B2B CMOs and CIOs: It’s time to rethink data management
This post, written by Sonjoy Ganguly, originally appeared on Martech Today.
In digital media and advertising, data management platforms (DMPs) have become an essential tool that “ingests, classifies, sorts and houses information, and then delivers it in a way that’s useful for marketers, publishers and other businesses.”
But for B2B marketers, these tools have a major flaw.
As the name implies, B2B marketers sell into organizations (e.g., General Electric, Boeing, Nestle), not individual consumer demos (e.g., millennial male in New York DMA, $100K+ income, in market for SUVs). Traditional advertising technologies and data management practices, to date, have predominantly focused on managing individuals rather than companies.
That is core to the issue: How do you market to the right companies if existing systems and practices are predicated upon targeting individual consumers? B2B marketers don’t benefit from solutions that allow them to target “soccer moms,” “tech-savvy millennials” or other consumer-based lookalike audiences. They need a much more precise and relevant targeting scheme.
For example, the CMO at an enterprise software company with long sales cycles (nine to 18 months) needs to simultaneously monitor, analyze and surface insights on cross-departmental stakeholders across levels of seniority and diversity, all within discrete organizations. At large corporations, this can include the Financial Analysts, Director of Finance, CFO, VP Engineering, CTO, Architects, Engineering Directors, Procurement Managers and dozens of other business stakeholders, from the first introductory call to a signed contract and through the process of onboarding, as well as utilization.
With B2B marketing and advertising spend reaching $161 billion — and digital accounting for over half — B2B CMOs and CIOs need to dramatically change their data management approach to avoid drowning in irrelevant data and legacy systems that were designed for an entirely different practice. This is only possible by reorganizing their data infrastructure around B2B’s unique go-to-market needs and working with partners that support these new standards.
First things first: Extend company attributes
Basic audience targeting is too broad and is just not an effective mechanism for B2B marketers. B2C marketers now have a seemingly endless pool of data to define target audiences across devices, from historical purchases and behavioral data to location-based visitor arrivals. But ask any B2B marketer, and their targeting parameters look awfully similar to ones found in playbooks from several years ago: industry, company size (employees), revenue (if public) and office headquarters’ locations.
B2B CMOs need to significantly expand the company attributes they track — ones that provide signals that are uniquely relevant to the products and services they sell — and allow sales and marketing teams to communicate more tailored messages by account. These can range anywhere from, “What other software is installed?” and “Which types of solutions are they researching?” to “How much do they currently spend on R&D?”
Once the extended attributes are strategically identified, CMOs must persistently incorporate these new signals throughout their internal systems to keep alignment across teams. These new signals require organizational commitment to adopt new procedures that utilize and act on the signals to improve their marketing effectiveness.
Build out a rich company-user ontology
Once more granular and vivid company-based information becomes ingrained throughout the marketing and sales organizations, it behooves CMOs and their CIOs to further build out a rich ontology.
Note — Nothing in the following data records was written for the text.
Each row is a point on a landscape with many peaks, with its height.
From any point a climber takes the steepest step (rise divided by distance) to one of its 2 nearest points. It stops when none of these is higher. Distance is the straight distance between rows; heights are no part of it.
q640: -13, -1, -17, 12, -22, -4, -6, -3, -20, 0, 7, 2, 3, 7, 6, 6, -17, -24, -1, -38, 3, -5, 16, -4, 27, -19  height 4.06
q932: 4, -10, -24, 1, -21, -9, 13, -9, 18, -11, -10, -6, 10, 10, 23, 17, 42, 36, -32, 15, 4, -6, -3, -17, 26, 15  height 1.27
q727: -7, -2, 2, -27, -4, -40, -18, 6, 5, -36, 2, 10, -11, -2, 22, 34, -26, -14, -10, 24, 11, 25, -6, 10, -7, 20  height 0.13
q816: 2, 20, 35, 9, 25, 10, -13, 5, 23, 22, 7, 2, 44, -10, -12, -30, 10, 11, 9, 26, 9, 7, -5, -15, -14, 21  height 2.63
q720: -5, -2, -22, 4, -8, 19, -3, 18, 5, 25, -8, 6, -3, 9, -12, -8, 2, -36, -3, -36, 21, -13, -7, -7, -8, -7  height 3.00
q725: 24, 2, -8, -14, 14, -1, -13, -2, -5, -3, -2, 15, -3, 28, -7, -11, -32, -18, 29, -32, 14, -12, -9, 13, -18, -3  height 6.45
q872: 24, -16, -7, -2, -4, -3, -2, 3, 20, 3, -31, 9, 20, 18, -20, 0, 2, 30, -22, -10, 24, 3, -32, -5, 32, -5  height 1.62
q579: -10, -7, -15, 7, -11, -13, 13, -22, -27, -7, 27, -5, 5, 4, 7, 15, -8, -10, 14, -27, -8, -9, 30, 1, 12, -17  height 4.12
q539: 28, 4, 31, -3, 28, 2, -29, 1, 3, 9, -9, 23, 14, 11, -8, -31, -42, 4, -10, 7, 3, 10, -25, 13, -17, 32  height 4.77
q4: 16, 13, 35, -10, 30, 2, -3, -20, -21, -2, 10, 2, 25, 25, -18, -32, -38, 10, 23, -25, -6, -25, 4, 16, -7, -13  height 5.65
q428: 4, -8, -27, -19, -8, -12, 4, -22, 30, -11, -2, -2, -5, 13, 39, 3, 38, -3, 27, 5, -3, -12, 25, 4, 21, 3  height 6.39
q949: -11, 10, 13, 3, 4, 8, 29, -15, -33, -10, 39, -20, 5, -18, -11, 11, 1, -6, 17, -7, -15, -11, 25, 2, -20, -16  height 4.63
q129: 20, -10, 9, 19, -19, -10, 14, 9, -23, 7, -11, 0, 12, -10, -19, 22, -9, 15, -28, -7, -2, 26, -20, -5, 20, -15  height 1.98
q619: 16, 10, 35, -6, 15, 3, 15, -15, -37, -13, 23, -5, 13, 7, -23, -2, -37, -4, 32, -22, -9, -13, 2, 16, -15, -16  height 5.45
q234: -20, 8, 19, -5, -5, -6, -7, 12, -5, -9, 4, -7, -6, -24, 9, 15, -2, -11, -16, 25, -2, 13, 9, -3, -11, -2  height 3.66
q501: -28, 10, -6, -3, 6, 17, -23, 6, -9, -8, 12, -2, -29, -3, 12, -20, -14, -40, 18, -7, -7, -13, 26, 8, -24, 4  height 5.21
q652: 0, 9, -26, 3, -15, 14, 10, -8, 2, 12, -2, -13, 27, 33, -7, 4, 14, 8, 7, -54, 19, -20, -36, -21, 0, 4  height 7.00
q456: 28, 9, 2, -3, 19, 13, -12, 25, 0, 14, -19, 22, -10, 2, -11, -18, -34, -33, 17, -24, 21, -6, -14, 8, -14, -5  height 6.92
q790: 16, -18, -10, -18, 2, -22, 8, -32, -14, -28, 15, -4, 3, 21, 5, 10, -16, 9, 13, -11, -7, -7, 14, 21, 21, -3  height 4.49
q448: 10, -12, 30, 22, 17, 4, -2, -14, -20, 18, -4, -6, -9, -14, -20, -13, -25, 37, 11, 26, -38, 20, 1, 30, 19, -14  height 5.72
q740: 3, 12, 16, -2, -11, -19, 33, -18, 14, -21, 19, -3, 12, 0, 10, 17, 35, 19, -1, 28, -9, -27, -3, -11, 5, 21  height 1.05
q858: 5, -14, 8, 5, 0, 12, 10, -17, -25, -3, 4, -11, -17, -15, -18, -5, -9, 46, -6, 16, -28, 6, 11, 23, 13, -28  height 5.32
q697: 1, 9, 16, -2, 11, 18, 19, 6, 21, 14, 5, -11, 27, -20, -19, -9, 30, 16, 19, 17, 8, -6, 5, -17, -13, -23  height 6.84
q990: 18, 11, 29, 7, 20, 19, 5, 22, -14, 27, -1, -4, -3, -23, -29, -5, -12, -13, 34, -2, -11, 6, -6, 5, -23, -34  height 7.69
q709: 12, -17, -22, 1, -16, -12, 14, -23, -24, -10, 18, -7, -6, 11, -5, 18, -15, 17, -3, -21, -4, 1, 11, 9, 18, -18  height 4.29
q247: -5, 20, 14, -3, 13, 22, -2, 21, 37, 24, -3, 1, 27, -15, -27, -27, 24, 1, 7, 15, 13, 3, -20, -27, -34, 12  height 2.77
q611: -4, 18, 12, -2, 22, 8, -23, -8, -17, -21, 11, 2, -20, 0, 6, -30, -29, -34, 30, -10, -9, -12, 32, 16, -15, -6  height 5.08
q427: -14, 11, 27, 20, -2, 18, -6, 29, -12, 35, -11, 5, 5, -25, -11, -3, -15, -26, -17, 4, -12, 20, -24, -12, -24, 13  height 6.46
q482: -10, 11, 32, -7, 24, 10, -17, -12, 9, -4, 11, 4, 28, 10, 8, -33, -4, 9, -8, 22, -11, -8, 3, -3, -25, 52  height 4.23
q627: 12, 2, 11, -4, 9, -2, 0, 6, -16, -10, 7, 3, -16, -23, -20, 11, -9, -6, 12, 18, -7, 21, -9, 11, -27, -13  height 3.24
q7: 4, -17, -7, 23, 2, 23, -13, 18, -2, 23, -31, 3, -26, -16, 4, -21, -16, -13, -5, -9, 0, -1, 20, 6, 46, -35  height 3.18
q724: 0, -7, -6, -11, -12, -44, 14, -24, -13, -28, 26, 6, -12, -8, 24, 43, -2, 1, 6, 18, -8, -4, 16, 11, 2, 8  height 4.32
q868: 16, -5, 16, -1, 32, -28, -31, 4, 11, 5, -19, 5, -11, -23, -4, -23, -5, 5, 5, 41, -23, 30, 30, 28, 33, -20  height 6.57
q392: 17, -4, 22, 30, -15, 2, 15, 25, -30, 30, -19, 2, 18, -8, -22, 24, -25, -9, -25, -23, -7, 21, -38, -14, 11, -3  height 2.10
q716: -7, 11, -1, -3, 0, -12, -35, 30, 4, -8, -15, 16, -41, -22, 9, 11, -28, -40, 11, 13, 12, 32, -1, 12, -2, -17  height 5.98
q187: -4, 21, 1, 7, -24, -51, 23, -14, 9, -21, 17, 5, 24, 3, 25, 43, 5, -4, 7, -2, 12, -13, -5, -13, 38, 11  height 4.68
q711: -37, 19, 30, 15, -6, 15, -21, 39, 6, 33, -10, -1, 20, -17, 5, -3, -3, -29, -27, 5, 3, 13, -9, -22, -22, 8  height 6.30
q58: -12, 2, -3, -10, -5, 9, -1, 7, -15, -6, 12, 5, -6, 4, -8, -1, -12, -23, -10, -7, 0, 0, -16, -6, -36, 22  height 5.52
q773: 16, -2, -12, 2, 1, 5, -11, -2, 1, 3, -12, 3, 17, 28, -11, -9, -14, -13, 8, -44, 21, -14, -6, -1, 29, -7  height 6.26
q656: 22, 1, 19, -1, 16, -8, -10, -7, -11, -4, -6, 1, 21, 22, -18, -22, -31, -6, 11, -29, 5, -12, 6, 15, 23, -17  height 5.92
q68: 22, -34, -40, -22, -3, 13, -23, 6, 20, 2, -35, 18, -40, 22, 4, -10, -3, 9, -12, 8, 7, -2, -9, 16, 7, -1  height 4.78
q360: -25, 1, 23, 15, -13, -7, 1, 13, 16, 15, -6, -8, 35, -23, 17, 12, 24, 22, -40, 34, 4, 15, 8, -20, 25, 5  height 0.69
q143: 7, -1, 10, -12, 6, -21, 2, 5, -3, -19, 6, 4, -4, -26, -2, 29, 1, -4, -4, 31, 2, 31, -3, 0, -11, -3  height 3.45
q188: -27, 1, -20, 0, -11, 9, 9, -4, -23, 0, 26, -4, -37, 2, -5, 7, -10, -10, -13, -13, -9, 7, -14, 4, -48, 31  height 5.76
q279: -11, 18, -7, 10, -14, -4, 23, 1, 23, 0, 9, -9, 25, -8, 5, 10, 37, 7, -4, 2, 13, -14, 1, -31, 21, 4  height 6.03
q952: -25, 15, 15, 5, -7, -1, -13, 31, 12, 8, -5, -4, 20, -11, 4, 4, 7, -29, -19, -4, 20, 11, -1, -21, -3, -4  height 6.11
q972: -20, -16, -10, -10, -4, 18, -3, -15, -1, -17, 8, -15, -24, -3, 22, -12, 28, 11, -14, 27, -22, -14, 42, 3, -4, 6  height 5.94
q941: -17, 3, 23, -13, 0, -19, -11, -1, 15, -25, -5, 3, 19, 12, 23, 1, -10, 1, -25, 22, 6, -1, -7, -9, 3, 42  height 0.47
q839: 19, -6, -10, -24, 7, 19, -14, -5, 15, 1, -28, 7, 3, 53, 8, -22, 0, 26, 1, -22, 17, -17, -39, 4, -8, 19  height 5.69
q289: 7, 7, 19, 7, -8, -18, 30, -10, 2, -13, 11, -2, 27, -12, -2, 21, 21, 24, -21, 18, 6, 0, -5, -15, 9, 11  height 0.95
q743: -19, -1, 15, 5, 7, -7, -22, -20, -21, -21, 2, -11, 3, 19, 8, -34, -32, -10, -10, -13, -23, -12, 38, 16, 36, 5  height 4.33
q339: -4, 8, -6, -7, 3, 3, 13, 15, -10, 2, 20, -5, -33, -35, -21, 18, 7, -17, 13, 13, -2, 26, -6, 3, -47, -13  height 3.06
q491: -10, 5, 3, -1, 4, 7, -23, 29, 10, 9, -16, 8, -9, -14, -2, -9, 3, -34, -2, 5, 12, 10, 8, -8, -6, -13  height 5.88
q146: 2, 7, -5, 8, -8, -3, -5, 26, 0, 16, -6, 11, 12, -6, -11, 11, -8, -47, 6, -32, 25, 10, -14, -12, 6, -18  height 3.12
q823: 0, 2, -24, 3, -14, 11, 15, 18, 24, 16, -10, -4, 12, -2, -18, 5, 44, 14, -29, -3, 22, 7, -29, -29, -11, 2  height 2.74
q909: -9, -8, 5, -11, 4, -1, 10, -16, 23, -16, 7, -10, -4, -2, 23, -8, 43, 13, 0, 35, -17, -27, 36, 1, 8, 4  height 6.28
q869: 19, 7, -1, -22, 11, 9, -6, -8, 4, -5, -8, 3, 15, 47, 1, -14, -14, 5, 28, -33, 13, -20, -23, 0, -15, 12  height 6.09
q102: -4, 5, -12, 4, -6, 9, 28, 4, 24, 12, 9, -12, 14, -11, -4, 6, 54, 19, -4, 12, 6, -15, 9, -21, -7, -13  height 6.37
q613: -7, 7, 15, -3, -17, -50, 17, -18, -12, -26, 27, 0, 10, 3, 28, 46, -13, -11, -5, 4, 5, -10, 12, 4, 18, 10  height 4.50
q584: 9, -9, 6, -24, 4, -23, -7, -5, 1, -37, -2, 14, -6, 6, 6, 17, -15, 7, -23, 31, 2, 21, -18, 5, -14, 35  height 0.25
q565: 37, -18, 17, 5, -7, -9, 7, 6, -4, 7, -24, 13, 20, 9, -28, 11, -21, 21, -21, -11, 9, 20, -35, 0, 26, -10  height 1.83
q419: -26, 4, 20, 47, 4, 30, 3, 10, -32, 14, 1, -9, -25, -28, -2, -13, -12, -14, 8, -18, -29, 2, 5, 2, 5, -14  height 2.33
q494: -18, 1, 9, 14, -6, 25, 5, 30, -3, 39, -13, 4, -17, -22, -19, -1, 4, -17, -45, 8, 0, 23, -33, -16, -35, 21  height 6.72
q885: -4, -11, -6, 32, -18, 19, -3, 19, -10, 28, -22, -7, -6, -17, -4, -4, 7, -7, -19, -12, -5, 7, 16, -9, 42, -37  height 3.01
q8: -5, -6, 11, -2, 7, 15, 15, -24, -32, -14, 22, -14, -22, -5, -17, -9, -16, 30, 16, -1, -25, -14, 18, 26, -3, -21  height 5.04
q242: -11, -6, 5, 8, -5, 1, -14, -9, -19, -9, -2, -6, 15, 17, 1, -14, -17, -15, -14, -23, 0, -11, 23, 3, 38, -6  height 4.20
q811: 11, 11, 34, 4, 19, 19, 11, 11, -2, 32, 6, -9, 29, -24, -27, -5, 14, 11, 27, 13, -10, 6, 3, -4, -25, -35  height 7.28
q383: -4, 2, -2, -6, 16, 0, -38, 13, 8, -18, -21, 14, -52, -23, 7, -9, -19, -17, 2, 30, -2, 23, 8, 18, -3, -2  height 6.50
q851: 22, 11, 27, -9, 12, -13, 23, -6, -17, -11, 23, -8, 26, -6, -24, 14, -13, -8, 42, -16, 4, 0, 1, 7, -8, -33  height 5.26
q15: -2, -7, 8, 10, 16, 10, -16, -14, -24, -7, -9, 1, -24, 11, -2, -40, -39, 0, 5, -14, -18, -13, 25, 29, 32, -6  height 4.51
q115: 13, 0, 11, -20, 10, -10, 0, -10, 11, -31, -3, 8, 15, 16, 10, 0, 2, 14, -6, 23, 3, 2, -18, -6, -17, 40  height 0.37
q258: 26, -18, -16, -28, 12, 13, -23, 1, 23, 1, -33, 19, -18, 40, 6, -22, -6, 19, 0, -2, 9, -9, -17, 15, 0, 6  height 5.24
q954: -2, 0, 15, 6, -2, -4, 9, 1, 26, 6, -4, -3, 34, -19, -8, 2, 31, 28, -20, 34, 9, 10, -3, -21, 15, 3  height 0.81
q114: -15, -12, 18, 23, -3, 20, -19, 8, -12, 30, -9, -1, -4, -24, -9, -13, -4, 13, -24, 24, -23, 18, 4, 2, 8, 5  height 2.68
q430: -4, -8, -19, 14, -7, 6, -5, 9, -17, 4, 2, 7, -28, -9, -3, -1, -24, -30, 17, -27, 1, 0, 12, 7, 19, -21  height 3.91
q416: -2, -16, -31, -12, -11, -8, -14, 8, 28, -10, -18, 4, -9, 7, 19, 4, 31, 5, -25, 20, 10, 11, 7, -7, 20, -2  height 5.47
q484: 4, -7, -23, -13, -4, 7, 26, -22, 5, 7, 11, -19, 6, 16, 4, 9, 35, 32, 27, -13, 1, -33, 28, 0, 14, -47  height 5.75
q999: 27, -2, -16, -24, 9, -6, 6, -1, 22, -9, -7, 8, 5, 23, -11, 5, 4, 13, 32, -6, 21, 4, -28, 1, -20, -9  height 3.29
q775: 14, -18, -40, -29, -13, 8, 3, -6, 7, 15, -13, 9, -15, 40, 1, 12, 6, 19, 2, -23, 12, -3, -39, 4, -25, 9  height 2.31
q634: 13, -26, -22, -18, -4, -13, -27, 1, 18, -17, -24, 13, -23, 14, 12, -4, 1, 4, -25, 16, 5, 14, 9, 12, 25, 2  height 5.03
q590: -25, 6, 27, 7, -9, -12, -7, 3, 16, -5, -7, -4, 40, 2, 17, 4, 3, 17, -41, 24, 8, 6, -5, -20, 22, 31  height 0.58
q982: 10, 25, 7, 5, -4, -32, 27, -19, 10, -20, 15, -5, 30, 9, 5, 14, 7, -6, 26, -8, 10, -24, 1, -14, 40, 5  height 4.86
q408: -9, 12, 34, -7, 23, -1, -32, -3, -4, -1, 3, 8, 15, -10, 4, -23, -18, -5, -6, 24, -7, 13, 15, 6, -13, 23  height 4.03
q316: -9, 18, -31, 8, -23, 4, 23, -16, 8, 9, 5, -19, 24, 23, 20, 11, 28, 7, -1, -41, 9, -14, -28, -28, -1, 35  height 7.39
q72: -3, -5, -4, -8, -2, 4, 25, -24, -35, -21, 41, -13, -17, -3, -7, 15, -10, 16, 20, -3, -22, -10, 8, 16, -28, -1  height 4.81
q226: -11, 2, -30, 9, -23, 8, 35, -17, 0, 14, 8, -21, 17, 20, 18, 11, 46, 26, -14, -25, 5, -20, -3, -19, -4, 22  height 7.01
q389: 17, -16, -30, 5, -17, -29, -8, 0, -10, 1, -5, 20, -20, -3, -2, 27, -34, -20, 9, -25, 11, 25, -8, 9, 25, -26  height 3.44
q142: -20, 1, 2, -2, -9, 4, 25, -12, 6, -3, 27, -12, -3, -11, 17, 11, 54, 6, 1, 19, -11, -33, 32, -7, -17, 7  height 6.63
q562: 8, -3, -30, 7, -20, -28, -3, 17, -2, 6, -3, 20, 5, -8, -2, 32, -13, -35, 3, -31, 25, 24, -16, -13, 10, -21  height 3.26
q794: -5, 2, 10, 11, 0, -2, -26, 31, 8, 8, -24, 5, -18, -28, 4, 10, -11, -25, -10, 24, -1, 32, 2, 1, 10, -25  height 5.60
q512: -6, -16, -6, 13, 21, 17, -21, -6, -3, -16, -14, 6, -55, -14, 2, -37, -21, 11, 9, 9, -20, -3, 18, 35, 14, -8  height 5.22
q736: 15, -23, -36, 6, -6, 8, -8, 18, 5, 19, -24, 15, -22, -3, -6, 2, -4, -14, -4, -16, 14, -1, 8, 7, 44, -38  height 3.42
q271: -6, 11, 22, 8, 27, -8, -42, 8, 6, -5, -21, 10, -31, -28, 10, -19, -19, -2, 5, 42, -24, 31, 18, 24, 12, -11  height 7.13
q689: -16, 0, -14, 6, -14, 12, 36, -17, -7, 5, 26, -23, 8, 10, 16, 5, 47, 11, -4, -14, -9, -33, 19, -11, -20, 10  height 6.68
q343: 5, -2, 11, 2, -3, 17, -6, -2, -25, -2, 2, 7, 4, 18, -15, -16, -29, -11, -8, -22, 0, -11, -17, 5, -18, 21  height 5.31
q960: -24, 12, 23, -9, 12, -8, -28, 12, 8, -15, -4, -2, -6, -16, 16, -8, -15, -18, -8, 25, -3, 10, 28, 7, -1, 4  height 3.83
q286: -22, -5, -26, 2, -15, 16, 25, -12, -24, 5, 28, -23, -17, 7, 8, 4, 28, 16, -17, -7, -20, -15, 17, 1, -41, 18  height 6.40
q262: 29, -4, -31, -27, -7, -29, 23, -14, 24, -8, 1, 8, 8, 11, 9, 33, 10, 22, 36, -4, 17, 6, -27, -6, -11, -4  height 3.56
q703: -16, -16, 3, 20, -17, 15, -14, 8, -12, 9, -15, -2, -15, -16, 0, -10, -4, 11, -35, 11, -16, 12, 14, 4, 33, -15  height 2.85
q184: 3, -1, 32, 3, 17, 19, -24, -8, -5, 20, 5, 13, 28, 11, -14, -31, -20, 19, -17, 15, -4, 3, -21, 3, -25, 47  height 4.46
q927: 4, 1, -32, -19, -11, -8, 5, -3, 44, -12, -8, 2, -3, 9, 32, 7, 43, 3, 9, 23, 10, 0, -2, -12, 12, 11  height 5.95
q74: 11, -15, -25, -6, -14, 6, 5, -4, 20, -2, -17, -5, 11, 20, -2, 6, 30, 37, -22, -4, 11, -2, -18, -9, 14, 3  height 1.42
q251: -20, 21, 16, -17, 8, -15, -14, 19, 28, -23, 8, 2, 4, -5, 27, 10, 3, -32, 10, 24, 17, -4, 9, -7, -29, 17  height 5.56
q781: -31, 19, 2, -16, 9, -5, -23, 9, 7, -19, 15, -3, -7, 1, 27, -1, -6, -47, 19, 4, 7, -10, 29, 0, -28, 6  height 5.36
q937: -7, 0, -23, 0, -7, 21, 2, 13, 20, 21, -9, -4, 8, 8, -11, -12, 33, -7, -11, -18, 15, -11, -8, -19, -7, -6  height 2.89
q558: 3, -24, -52, 8, -11, -8, -10, 10, 3, 14, -9, 19, -40, -11, 4, 8, -22, -27, 14, -25, 10, 8, 4, 7, 22, -27  height 3.69
q658: 8, -12, -41, -10, -16, 5, 13, 8, 24, 23, -8, 3, -8, 22, -10, 16, 30, 18, -16, -13, 20, 8, -42, -12, -27, 7  height 2.52
q39: 19, 8, 2, -26, 21, 13, -2, 7, 20, 10, -17, 10, 3, 25, -19, -14, 4, 22, 23, 1, 24, -13, -27, -6, -30, -9  height 3.04
q415: 11, 9, 5, -2, 15, 21, 0, 22, -2, 21, -4, 6, -18, -14, -22, -15, -12, -28, 25, -13, 5, -5, -3, 6, -30, -17  height 7.34
q196: -7, 23, 7, -8, 6, -10, 0, 10, 22, -17, 3, -1, 18, -1, 7, 2, 11, -19, 12, 13, 20, -2, -1, -24, -6, 12  height 5.81
q965: 1, -3, 10, -18, 13, -28, -1, -28, -10, -39, 9, -9, 3, 20, 22, -6, -15, -8, 15, 0, -14, -12, 32, 22, 21, 10  height 4.69
q896: -28, 11, 28, 32, 15, 30, -11, 7, -20, 16, 6, -8, -15, -34, -7, -20, -8, -7, 18, 11, -34, 8, 13, 8, -12, -4  height 2.39
q30: 4, -3, -34, 2, -15, 0, -3, -8, 11, -1, -8, -4, 20, 31, 7, 5, 11, -4, 4, -38, 16, -8, -16, -12, 21, 6  height 6.64
q28: -11, 0, 22, 19, 17, 37, -19, 3, -9, 34, 0, -1, -10, -28, -14, -28, -1, 15, 5, 31, -26, 6, 12, 15, -11, 2  height 2.51
q585: -7, 2, 20, 38, -10, 16, -1, 19, -35, 25, -12, -1, 7, -11, -7, 5, -28, -20, -18, -22, -17, 12, -16, -12, 14, -4  height 2.18
q633: 3, -9, -35, -7, -15, -2, 22, -24, 14, 0, 13, -13, 6, 13, 30, 7, 42, 14, 27, -13, -8, -22, 25, -2, 15, -16  height 6.04
q204: 2, 13, 5, -14, 16, 25, 4, 16, 26, 18, -5, 0, 14, 11, -22, -24, 16, -1, 16, -5, 14, -13, -25, -12, -50, 6  height 2.86
q878: -5, 0, -10, -10, -3, 1, 20, 9, -1, 4, 19, -4, -9, -21, -13, 17, 22, -3, -14, 13, 1, 12, -7, -5, -44, 3  height 2.88
q195: -18, -8, -7, 0, 7, 16, -17, -10, -1, -24, 6, -8, -42, -13, 10, -24, 0, 9, 5, 25, -25, -3, 38, 19, 5, -12  height 5.59
q110: 10, 10, -9, -4, -20, -18, 26, -25, 20, -14, 2, -8, 12, 14, 25, 15, 35, 25, -2, 14, 2, -22, -6, -11, 34, 25  height 1.14
q824: 26, -8, -22, -13, -8, -32, 33, -10, 1, -10, 20, 5, 3, -9, -5, 46, 16, 24, 14, 6, 12, 11, -6, 2, -15, -13  height 3.84
q359: -24, 14, -16, 16, -26, 0, 7, 14, 15, 6, -4, -13, 26, 4, 8, 13, 33, -2, -34, -14, 25, -3, -11, -39, 12, 15  height 6.22
q24: -18, -9, -43, 0, -20, 7, 18, -12, -12, 14, 19, -6, -44, 7, 5, 8, 17, 12, -17, -11, -14, 4, -2, 5, -47, 24  height 6.08
q140: 20, -10, 3, -9, 24, 0, -20, -9, -1, -5, -16, 8, -29, 7, -8, -41, -31, 19, 9, 12, -15, -5, 17, 38, 20, -16  height 4.80
q249: 12, 8, 6, -3, 2, -28, 37, -21, -9, -17, 32, -6, 26, 3, -2, 25, -1, -6, 36, -11, 7, -16, 4, -2, 7, -13  height 5.05
q809: -11, 6, -30, 17, -32, -16, 25, 1, 6, 8, 5, -9, 14, 10, 9, 27, 41, 19, -34, -16, 19, 0, -13, -28, -3, 28  height 6.56
q710: 4, 1, 5, -17, 17, -4, -6, -25, -18, -30, 16, -7, -12, 10, -3, -17, -25, -5, 22, -2, -15, -11, 24, 24, -8, 5  height 4.89
q321: 19, -11, -3, -15, -3, -27, 28, -21, -7, -23, 27, 5, -8, -11, 7, 40, 19, 21, 1, 28, -10, -3, 5, 14, -14, 9  height 4.11
q126: 19, 4, 26, -3, 10, 3, -15, -5, -3, -8, -9, 15, 31, 19, -13, -20, -31, -4, -9, -16, 6, -1, -28, -2, -9, 33  height 5.07
q332: -17, -3, 23, 57, 12, 25, 12, 21, -31, 25, -18, -1, -15, -21, 2, -3, -40, -21, 5, -19, -26, 5, -20, -6, 8, 1  height 2.25
q588: 3, -12, 20, 22, 19, -10, -22, -4, -9, 16, -19, -5, -9, -20, -7, -19, -14, 21, 0, 37, -37, 27, 18, 31, 45, -15  height 6.12

Call two points neighbours if one is among the 2 nearest of the other. Go from one point of each pair to the other, from neighbour to neighbour, staying as high as possible. Name the lowest point that can't be avoided.
q494, q990 | q640
q990, q428 | q484
q271, q494 | q794
q990, q316 | q279

Where does a climber stop that starts at each point below?
q262 | q316
q816 | q316
q579 | q494
q949 | q271
q339 | q316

With the exponential growth of data (which also includes more user-generated content than ever before), creating taxonomies to classify and categorize the data is absolutely critical to making these massive unstructured data assets actionable at scale. But the sheer volume and the denormalized nature of this data make it very complex to classify it correctly.
At best, traditional DMPs, integrated with other existing targeting solutions, might allow a B2B marketer at an enterprise software company to target individuals with “CTO” in their title, at companies of a specific employee or revenue size, and located in certain DMAs or cities. The problem with this approach is that CTOs may not always represent the right stakeholder to engage on an account-by-account basis. Maybe the account is not actively looking for your solutions, which means your standard messaging may not be as effective with that account. In other words, the appropriate audiences at prospective accounts can differ starkly, based on sizes of the accounts, an account’s existing needs and more.
By creating a more robust ontology, B2B marketers can use these extended attributes to better inform and influence their list of target accounts, which people to actually target at those accounts and what messaging may be more effective in engaging those accounts.
Find the right long-term partner
This expanded B2B data management framework ultimately enables B2B marketers to build and execute more relevant, seamless messages against key influencers across the organization on an account-by-account basis.
But CMOs and CIOs alone lack the capacity — in budget, time and resources — to design and implement this massive and essential modernization of its data infrastructure. It is important to identify strategic partners that not only can provide access to technology and data but can also help them determine how to modernize their practices to act on that data.
As such, it’s incumbent upon executives charged with this initiative to ask partners probing questions to gauge alignment with long-term business goals and viability. These questions should include understanding how they are using technology to create and automate the development of their ontologies to make the scale of their data more actionable.
In an increasingly demanding environment for personalized B2B messages — delivered through the right channels at the right time — B2B marketers must raise their standards on data management. By upending traditional models, implementing a rich B2B-focused data structure and collaborating with partners that allow new principles to flourish, there’s no stopping what B2B marketers can accomplish.